Again I agree. You nailed it perfectly. What I’ve seen of Rhodey in the comics was a big muscular guy, not some short, scrawny, geeky looking guy. Neither of the two actors they have had did him justice.Havok wrote:I think that Don Cheadle did a great job taking over for Howard, and as good as I thought Howard was, Cheadle was better, although he seemed to have a smaller role this go round as Rhodes and as far as interacting on a friend level with Tony. I still think that they missed on Rhodey again. As I said before, Rhodes was a big burly 'hey sexy mama' black guy, basically a stereotype from the late 70's but he was great with Tony and the character grew in a pretty cool way, eventually becoming Iron Man and then War Machine. I think that Micheal Jai White (Spawn) would have filled the role perfectly.
Yes, very much so. That was actually what I thought they were going for.Losonti Tokash wrote:Jeremy wrote:By the way, did the Korean mech look like a Mad Cat to anyone else?
For one, Ivan doesn't have the tech that Tony did, so actual functioning armor was out of the question. Also, Ivan's plan was not to have a prolonged battle with Iron Man, but just to attack Stark and at least hurt him and make sure it was very public. He had no allusions to defeating Stark if he was able to suit up. He also seemed to be resigned to the fact that he was going to ultimately fail.Kingmaker wrote:Did anyone else think "Don't cross the streams" the first time Stark and Rhodey did the simultaneous repulsor shot thing? And of course, in the end crossing the streams was the solution.
The whiplash mk.1 suit was kind of stupid.
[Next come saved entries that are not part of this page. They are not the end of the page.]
(in the rows, 128 means zero)
The same turns and mirrors carry the whole set onto itself and the rows of a family onto each other. Which other rows belong to the same family as each row named below? List them in the order they appear above.
These 33 rows form 11 families of 3 rows each.
K501: [147 107 136 125 139 134 138 109 131 118 172 146 132 109]
K914: [120  90 127 142 119  95 140 126 145 137 154 147 127 104]
K375: [155 112 129 135 131 131 125 110 131 110 172 152 143 131]
K559: [149 105 138 166 146 105 117 147 146 119 172 146 153 103]
K752: [152 118 127 141 132 136 138 116 123 115 177 146 151 119]
K420: [140 113 119 139 140 118 124 113 116 121 186 157 140 124]
K209: [144 120 134 127 134 119 127 109 131 122 184 151 149 122]
K702: [148 109 133 134 143 134 139 113 125 118 179 154 143 122]
K319: [139 102 135 167 137 102 117 145 136 109 157 126 156 115]
K62: [143 101 135 167 149 103 123 141 151 113 167 128 155 100]
K917: [117 109 113 148 130 105 147 119 153 142 161 149 122 114]
K392: [139  97 132 153 150 114 114 137 149 109 157 118 156 117]
K473: [143  93 137 173 143 106 127 143 153 109 167 126 141 108]
K561: [121  95 115 159 124  99 129 105 144 140 160 150 127 122]
K317: [146 123 135 137 130 126 132 111 114 116 164 147 142 120]
K819: [121 103 112 148 130 105 143 129 141 144 152 143 118 111]
K280: [140  98 120 174 144 104 122 146 142 104 174 127 143 110]
K351: [149  84 127 155 125 105 117 145 157 112 170 130 149 113]
K624: [122 107 103 144 122  99 134 121 148 130 155 150 116 115]
K84: [145  95 131 163 137  97 121 148 152 100 169 139 147 108]
K686: [142 119 128 148 134 126 140 107 135 102 190 151 142 118]
K873: [126 109 114 140 135  88 142 120 155 140 156 145 128 118]
K594: [144 114 137 143 123 130 137 111 125 117 177 157 154 113]
K92: [115  92 117 140 131  95 143 124 144 127 159 139 115 120]
K723: [140  97 139 159 148 102 124 150 146  97 168 134 140 114]
K45: [130 113 120 136 130 138 120 112 129 103 175 145 147 117]
K554: [142 117 137 134 129 135 129 109 126 108 166 150 143 121]
K515: [140  96 135 169 137  99 116 134 156 100 158 136 148 107]
K263: [122 100 104 154 144 103 143 126 140 136 144 140 127 116]
K540: [127 106 107 149 131  94 136 113 149 139 154 143 120 124]
K855: [146 113 124 169 131 109 123 144 160 113 166 121 147 114]
K564: [121 101 116 142 131 110 142 118 160 142 157 136 121 123]
K910: [125 100 122 158 116 110 153 120 147 133 154 146 120 126]

Same family as K723: K317, K873
Same family as K280: K594, K564
Same family as K84: K554, K540
Same family as K420: K914, K392
Same family as K263: K501, K559
Same family as K515: K375, K624

The same turns and mirrors carry the whole set onto itself and the rows of a family onto each other. Which other rows belong to the same family as each row named below? List them in the order they appear above.
These 40 rows form 5 families of 8 rows each.
K619: [110 147 122 117 122 150 125 129]
K579: [127 115 103 125 129 124 118 128]
K33: [121 144 111 109 130 141 119 126]
K388: [141 125 135 146 143 122 116 132]
K612: [136 129 132 156 124 114 125 131]
K894: [124 124 104 121 134 124 109 129]
K945: [115 143 138 146 134 135 149 134]
K588: [131 144 138 151 123 130 144 145]
K78: [114 146 117 121 110 146 124 140]
K941: [135 131 126 151 111 116 126 142]
K158: [138 125 131 153 130 114 122 128]
K397: [127 110 111 124 131 124 116 129]
K784: [111 144 120 114 133 147 114 128]
K977: [132 125 132 159 121 119 125 137]
K699: [121 127 101 123 130 119 124 117]
K359: [126 121 101 121 131 123 116 128]
K48: [120 138 129 112 140 149 117 130]
K393: [140 115 110 133 135 124 117 124]
K939: [119 146 140 146 134 137 142 147]
K493: [129 108 113 128 124 136 119 132]
K130: [143 115 121 148 129 122 124 127]
K911: [108 141 119 116 134 144 132 118]
K446: [105 146 115 124 124 147 134 123]
K531: [136 119 134 149 132 115 120 130]
K260: [118 141 140 150 128 139 138 150]
K225: [119 158 129 136 124 145 139 144]
K93: [129 128 107 112 135 133 117 123]
K41: [115 155 138 139 129 133 136 150]
K659: [113 155 132 146 138 134 143 134]
K599: [122 117 102 132 129 125 126 117]
K989: [112 144 121 114 128 150 121 125]
K345: [123 132 144 142 127 146 139 148]
K726: [117 159 122 122 127 148 129 136]
K696: [129 131 126 155 126 110 137 125]
K426: [124 161 134 138 134 130 126 148]
K374: [117 153 138 142 135 137 140 147]
K860: [138 129 137 155 125 124 138 137]
K774: [130 135 106 120 129 118 108 133]
K341: [131 128 124 155 138 114 129 121]
K164: [108 150 123 116 120 144 123 134]

Same family as K393: K33, K588, K130, K225, K93, K726, K860
Same family as K341: K945, K699, K911, K446, K659, K599, K696
Same family as K345: K388, K78, K941, K48, K493, K426, K774
Same family as K612: K619, K579, K158, K359, K939, K989, K374

The same turns and mirrors carry the whole set onto itself and the rows of a family onto each other. Which other rows belong to the same family as each row named below? List them in the order they appear above.
These 32 rows form 4 families of 8 rows each.
K653: [124 134 134 112 134 145 134 126 147 142 131 124 136 127 102 144 119 116
 139 134 122 144 120 117 126 133 129 130]
K940: [113 126 133 147 124 107 127 128 113 113 112 124 132 125 152 115 142 148
 110 123 148 105 136 135 121 137 124 134]
K438: [143 129 150 128 126 137 139 131 122 130 127 134 138 138 127 120 131 129
 125 119 130 119 141 134 112 161 100 149]
K27: [116 121 107 118 147 123 112 120 129 120 130 120 137 135 128 141 124 124
 121 114 129 129 155 125 133 141 130 133]
K153: [136 140 137 123 121 144 136 120 145 138 126 124 143 137 103 138 117 109
 134 122 118 144 116 118 134 128 127 122]
K845: [111 128 102 138 128 118 119 108 126 118 134 122 140 116 123 133 122 141
 131 120 123 126 116 127 141 110 146 108]
K399: [134 142 159 147 106 126 154 124 119 138 120 134 133 119 129 120 129 143
 132 134 134 120  93 135 114 122 127 126]
K647: [108 126 107 140 136 114 126 117 124 119 124 124 132 117 133 138 122 143
 128 117 125 136 110 123 132 102 140 109]
K414: [127 151 153 149 116 132 152 127 128 142 126 128 144 121 118 109 129 142
 134 135 126 117 103 138 122 117 116 127]
K667: [117 123 145 139 125 120 130 108 126 130 157 124 116 124 127 122 114 145
 140 103 138 110 137 133 113 122 124 147]
K462: [124 126 121 128 132 126 136 147 126 133 101 129 159 128 138 128 144 124
 113 151 135 134 117 129 122 138 128 119]
K596: [119 129 143 133 115 114 134  92 127 126 152 116 125 135 122 126 106 137
 139 108 131 124 129 124 119 115 134 143]
K697: [115 123 128 140 132 105 130 124 103 119 124 130 126 117 154 122 135 157
 118 127 144 105 134 142 114 135 129 136]
K357: [143 138 159 123 118 136 140 126 125 139 126 130 138 137 124 121 130 123
 125 131 137 113 139 137 116 160 116 151]
K99: [135 139 142 122 122 153 133 115 140 145 135 133 126 132 107 139 119 127
 142 122 114 138 113 116 132 129 130 126]
K347: [134 141 120 125 129 129 135 136 123 127  93 130 153 130 131 137 137 122
 112 144 125 139 112 127 134 140 133 112]
K314: [138 139 132 116 130 142 139 115 135 144 139 130 137 129 105 144 110 119
 143 125 114 144 114 125 127 127 132 125]
K505: [126 137 145 136 123 123 130  96 123 124 149 125 111 127 118 132 108 142
 140  98 128 115 132 131 126 125 129 140]
K457: [140 136 163 126 125 132 147 134 123 140 116 132 130 138 134 126 130 125
 122 128 139 123 133 134 108 153 111 151]
K609: [108 134 116 136 128 113 128 113 126 128 124 121 132 117 131 139 120 138
 128 130 132 130 109 127 137 102 157 110]
K827: [116 125 123 142 131  94 133 130 108 113 115 121 144 123 149 121 132 139
 110 126 148 110 136 145 116 134 127 133]
K346: [112 119 109 140 127 122 137 116 123 121 121 131 139 117 133 137 129 141
 141 133 126 132 106 123 137 104 146 112]
K192: [133 135 122 130 138 135 132 151 121 131  99 138 145 120 135 134 146 129
 113 140 131 126 120 135 129 149 123 116]
K69: [123 116 118 115 141 127 114 108 122 118 136 128 142 136 133 146 129 118
 117 107 133 126 148 117 125 146 128 137]
K854: [122 110 121 120 134 127 116 121 126 117 128 128 145 146 129 148 123 120
 129 113 123 130 152 121 128 149 127 139]
K44: [127 147 148 148 113 122 152 135 126 140 114 126 128 119 124 112 122 148
 136 141 129 123 100 144 124 118 128 122]
K7: [127 129 131 152 121 105 132 117 101 115 119 130 134 127 155 115 131 151
 115 115 140 106 129 144 123 130 127 129]
K231: [129 153 144 145 120 123 151 122 122 140 123 127 124 108 128 111 128 146
 125 136 139 120  97 139 121 113 129 120]
K764: [124 112 112 114 137 117 114 117 120 115 124 126 126 134 139 151 123 124
 119 113 136 131 146 122 127 146 140 132]
K89: [138 145 157 124 127 127 129 127 126 137 130 124 130 138 124 123 123 125
 112 116 136 118 143 138 111 160 109 148]
K823: [123 132 146 131 118 120 139 103 129 123 152 127 120 122 132 122 110 149
 135 104 126 113 135 129 121 114 130 150]
K110: [127 131 120 133 136 129 127 141 119 134  98 127 149 133 124 137 142 118
 118 145 137 136 114 132 127 149 127 109]

Same family as K697: K438, K27, K153, K399, K462, K505, K609
Same family as K457: K845, K667, K99, K347, K827, K854, K231
Same family as K346: K653, K414, K596, K192, K7, K764, K89

The same turns and mirrors carry the whole set onto itself and the rows of a family onto each other. Which other rows belong to the same family as each row named below? List them in the order they appear above.
These 18 rows form 3 families of 6 rows each.
K283: [107 132 104 114 111 107 173 127  88 147 105 120 123 140]
K427: [106 110 109 124 114 112 165 119  88 136  90 125 115 159]
K525: [132 138 114 124 102 119 155 134  95 126 127 107  96 137]
K255: [139 142 114 124  98 144 157 114 120 126 131 135 103 130]
K492: [105 148 107 120 105 107 174 125  95 143 110 122 115 135]
K430: [107 110 104 116 115 122 171 111  97 145  91 139 129 152]
K191: [125 102 109 119 112 145 161 101 113 135 100 150 124 152]
K789: [144 116 112 119 104 154 152 108 120 128 123 142 112 139]
K81: [112 131 110 123 109 104 164 132  84 135 107 109 107 146]
K605: [ 98 127 106 122 110 114 176 111  99 144  92 138 124 149]
K665: [132 121 113 126 104 152 158 100 124 127 113 152 111 144]
K238: [125 156 112 121  98 122 165 126 106 134 129 120 104 126]
K606: [144 138 113 117 101 139 155 124 111 130 137 123 106 127]
K791: [145 125 117 126 102 140 147 121 109 118 128 121  94 140]
K654: [111 114 109 125 110 137 167  99 113 136  94 153 122 152]
K524: [139 104 116 128 108 148 148 108 113 119 111 137 102 154]
K747: [119  97 112 127 114 134 157 107 103 127  92 139 113 163]
K127: [126 145 108 114 103 116 165 133  95 139 127 112 111 128]

Same family as K427: K525, K81, K791, K524, K747
Same family as K430: K283, K191, K789, K606, K127

The same turns and mirrors carry the whole set onto itself and the rows of a family onto each other. Which other rows belong to the same family as each row named below? List them in the order they appear above.
These 39 rows form 13 families of 3 rows each.
K9: [102 120 129 133 129 136 123 100 140 146 136 143 128 114]
K35: [123 107 127 140 131 119 123 108 142 156 134 142 117 121]
K938: [127 130 114 113 131 125 118 118 110 115 130 143 143 135]
K469: [108 105 146 134 112 124 117 120 140 135 138 130 126 111]
K490: [117 102 130 139 122 130 130 104 128 144 127 133 130 107]
K847: [117  97 128 133 123 124 123 113 134 144 135 141 124 107]
K736: [131 135 126 111 118 109 104 125 129 129 126 140 142 145]
K974: [113 120 134 144 122 124 125 115 143 162 142 131 127 118]
K355: [112 112 129 141 118 131 122 117 139 153 124 129 111 111]
K810: [132 134 116 109 133 128 118 124 128 126 141 124 157 133]
K406: [123 144 146 140 151 134 141 129 144 134 120 125 129 141]
K409: [114 142 133 141 131 134 147 141 146 119 118 126 123 128]
K271: [132 114 122 113 127 132 116 143 118 135 124 144 141 149]
K867: [136 153 132 137 135 122 145 135 143 120 125 123 123 135]
K895: [119 136 149 134 131 142 143 133 135 127 112 136 108 138]
K299: [119 119 124 117 135 114 125 137 119 129 138 126 158 137]
K136: [134 151 131 132 131 139 146 117 133 122 113 127 116 135]
K218: [124 120 144 148 115 125 107 112 125 152 133 134 119 124]
K553: [128 122 118 105 127 127 130 137 115 123 127 136 148 143]
K650: [124 143 141 137 129 120 138 126 131 124 118 124 107 151]
K988: [122 143 143 142 132 138 150 137 150 124 125 134 122 129]
K216: [108 117 127 140 117 112 124 113 131 147 135 148 120 110]
K477: [124 154 150 133 120 141 139 130 143 126 125 122 120 132]
K370: [124 139 144 135 130 155 137 129 135 136 118 120 115 133]
K931: [136 118 124 108 120 127 113 139 123 131 136 122 145 145]
K122: [124 109 145 135 121 123 121 106 127 150 146 148 131 117]
K962: [113 109 127 130 124 128 113 118 144 148 142 141 123 108]
K903: [138 124 113 109 143 109 124 132 124 118 127 129 134 133]
K456: [129 140 144 136 133 139 137 129 136 106 114 121 124 120]
K149: [134 148 138 142 120 136 144 130 140 115 120 142 118 135]
K486: [115 117 135 137 108 119 125 115 138 146 144 151 140 114]
K172: [144 135 153 134 125 134 147 126 144 120 126 139 124 140]
K448: [137 128 118 105 134 134 122 130 120 124 136 130 151 139]
K887: [123 111 127 136 129 126 115 118 144 142 149 146 108 119]
K30: [131 120 117 110 114 111 115 139 121 123 127 127 146 129]
K865: [134 133 124 106 139 116 110 140 127 121 136 136 138 138]
K897: [132 124 118 110 113 122 121 121 116 137 134 133 155 137]
K960: [137 142 148 143 137 138 151 125 141 124 126 129 121 126]
K584: [138 126 122 108 137 117 118 128 113 135 122 121 145 139]

Same family as K406: K938, K469
Same family as K172: K271, K887
Same family as K974: K136, K30
Same family as K847: K988, K448
Same family as K9: K299, K456
Same family as K122: K895, K865
Same family as K903: K370, K486
Same family as K960: K553, K962
Same family as K218: K736, K650
Same family as K810: K490, K409

The same turns and mirrors carry the whole set onto itself and the rows of a family onto each other. Which other rows belong to the same family as each row named below? List them in the order they appear above.
These 32 rows form 4 families of 8 rows each.
K5: [126 141 131 113 139 112 111 127 142 114 152]
K663: [119 122 115 138 139 141 139 127 125 141 139]
K904: [117 121 150 117 144 113 134 133 107 135 146]
K991: [136 107 138 141 138 111 121 126 142 127 150]
K868: [111 120 140 103 146 120 125 126 104 117 140]
K814: [136 120 142 111 150 108 102 139 136 112 127]
K965: [123 126 155 115 147 118 124 147 105 129 140]
K568: [139 117 110 130 129 138 128 130 148 114 131]
K842: [118 109 153 118 144 117 126 128 105 131 144]
K915: [120 144 137 107 142 137 121 134 113 123 117]
K266: [128 143 128 111 139 152 119 121 124 117 124]
K834: [139 104 138 126 146 124 145 126 123 121 111]
K522: [140 135 112 122 141 136 121 130 152 122 123]
K287: [143 123 114 125 137 139 113 129 149 117 121]
K424: [139 100 129 134 143 115 126 124 144 130 150]
K949: [122 124 124 129 135 145 145 119 122 140 140]
K571: [141 121 149 104 143 110 109 135 131 110 128]
K85: [134 122 144 121 152 115 113 129 129 103 111]
K323: [129 104 136 132 158 102 129 130 131 127 147]
K597: [144 102 148 136 136 117 131 130 132 124 148]
K898: [146 128 123 140 151 134 124 125 152 126 131]
K829: [146 110 142 123 153 131 138 128 126 126 110]
K850: [126 122 127 119 135 124  99 143 134 121 158]
K836: [151 118 138 105 147 118 118 145 137 109 124]
K832: [121 139 127 115 136 128 103 137 132 130 156]
K972: [124 125 121 122 144 139 134 122 126 140 161]
K727: [136 120 138 126 142 131 153 134 120 122 113]
K156: [131 107 134 130 158 142 137 123 112 128 120]
K575: [124 136 127 100 145 142 127 136 113 124 118]
K844: [111 134 124 117 132 121 109 130 132 126 157]
K436: [112 124 127 140 130 138 134 132 116 135 147]
K138: [119 141 117 109 141 139 121 148 121 120 123]

Same family as K5: K868, K266, K85, K323, K898, K972, K156
Same family as K814: K842, K915, K522, K424, K949, K829, K844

Could he have put some armor on it? He could have been killed by a cop with a handgun, or powered armor suit with super strength punching him hard. Surely that must have occurred to him. The only decent justification I can think of is that he was more concerned with concealment than protection and didn't expect Stark to have his armor football.
He knew Stark was going to be at the track. The pit crew suit would have given him all kinds of access, getting him in and allowing him to close with Stark's position. That would be Plan A. It's not like Tony's last minute substitution was kept secret. The whole track would be buzzing with it. Ivan then adjusts his plan to attacking Tony's car. It really doesn't require much in the way of explanation.Havok wrote:
And, I was going to let someone else point this out, but since no one has... How the fuck does Ivan even know that Stark is driving? He surprised everyone, including his driver (who threw his helmet completely pissed off) with that 'bucket list' stunt.
This is really the only plot hole I can think of in the movie and it could have been closed with a 5 second shot of Ivan watching a quick newscast track side of what had transpired.